Schriftgröße  Schriftart  Ausrichtung  Zeilenabstand  Zeilenbreite  Kontrast 

I'm ready when you're ready for me

von Saekki
OneshotLiebesgeschichte / P12 / MaleSlash
Mio Akiyama Ritsu Tainaka
17.05.2011
17.05.2011
1
1.664
 
Alle Kapitel
5 Reviews
Dieses Kapitel
5 Reviews
 
 
 
17.05.2011 1.664
 
Hallöchen! Mal wieder ein kleiner Oneshot zu Mio und Ritsu.
Die Bezeichnung "Songfic" fand ich etwas zu übertrieben, aber ich habe mich definitiv von einem Song inspirieren lassen.
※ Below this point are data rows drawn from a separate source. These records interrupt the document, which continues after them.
Below are the code and all the weights of a small trained network. Each question names an input and a class and asks about switching units off, where a switched-off unit gives its printed mean instead of its output.

import numpy as np


def w(rows, s, z=0):
    codes = np.array(rows[::2]) - 128.0
    scale = np.full(codes.shape[1], s)
    scale[-1] = z or s
    return codes * scale


def f(y):
    return y / 2 * (1 + np.tanh(0.7978845608 * (y + 0.044715 * y**3)))


def log_softmax(a):
    a = a - a.max(-1, keepdims=True)
    return a - np.log(np.exp(a).sum(-1, keepdims=True))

Song: Skillet - Yours to hold.

----
Gähnend lehnte sich Mio in ihrem Stuhl zurück und betrachtete die weiße Decke über ihr. Langsam schloss sie die Augen und konzentrierte sich auf die Stille, die sich im Raum ausbreitete.
Den ganzen Tag über hatte das Kratzen ihres Stiftes durch das Zimmer gehallt und nun konnte sie diesen endlich verstummen lassen. Es war ein unglaublich erleichterndes Gefühl.
Sie öffnete wieder die Augen und warf einen zufriedenen Blick auf ihre Hausarbeit, die sich nun vollendet auf ihrem Tisch stapelte.
Erst jetzt bemerkte die Schwarzhaarige, wie müde sie war und erneut musste sie gähnen. Erschöpft erhob sie sich von ihrem Stuhl und schlurfte langsam ins Bad.

Sie war kurz davor den Highscore zu knacken. So kurz davor.
Unruhig saß Ritsu vor ihrem Fernseher und drückte, so schnell es ihr möglich war, verschiedene Knopfkombinationen und fieberte schon ihrem Sieg entgegen.
„Ritsu! Es ist schon spät, geh endlich ins Bett“, hörte sie plötzlich eine bekannte Stimme an ihrer Tür.
„Ja, Mama.“ Konzentriert lugte Ritsus Zunge aus ihrem Mundwinkel heraus und dann landete sie tatsächlich den finalen Schlag.
„Ha!“ Breit grinsend klopfte sie sich selbst auf die Schulter und schaltete zufrieden die Konsole aus. Nun hatte der Tag noch ein würdiges Ende genommen.

Mio fröstelte, als sie in ihrem Pyjama wieder in ihr Zimmer trat.
„Warum ist es nur immer so kalt?“, murmelte sie etwas genervt vor sich hin und schaltete rasch das Licht aus. Durchs Dunkel tappend fand sie schnell ihr Bett und rutschte sofort unter die Bettdecke. Gerade als sie es sich so richtig bequem gemacht hatte und sie schon ins Land der Träume reisen wollte, hörte sie, wie ihr Handy neben ihr vibrierte.
Mit einem Seufzen drehte sie sich zu dem kleinen Störenfried und nahm es von ihrem Schreibtisch, der sich direkt neben ihrem Bett befand. Als ihr Blick auf die Textnachricht fiel, die sie gerade bekommen hatte, musste sie aber dennoch schmunzeln.
>Schläfst du schon? ~Ritsu
Mio drehte sich auf den Rücken und tippte rasch eine Antwort. Dann legte sie ihr Handy wieder auf den Tisch und schloss die Augen.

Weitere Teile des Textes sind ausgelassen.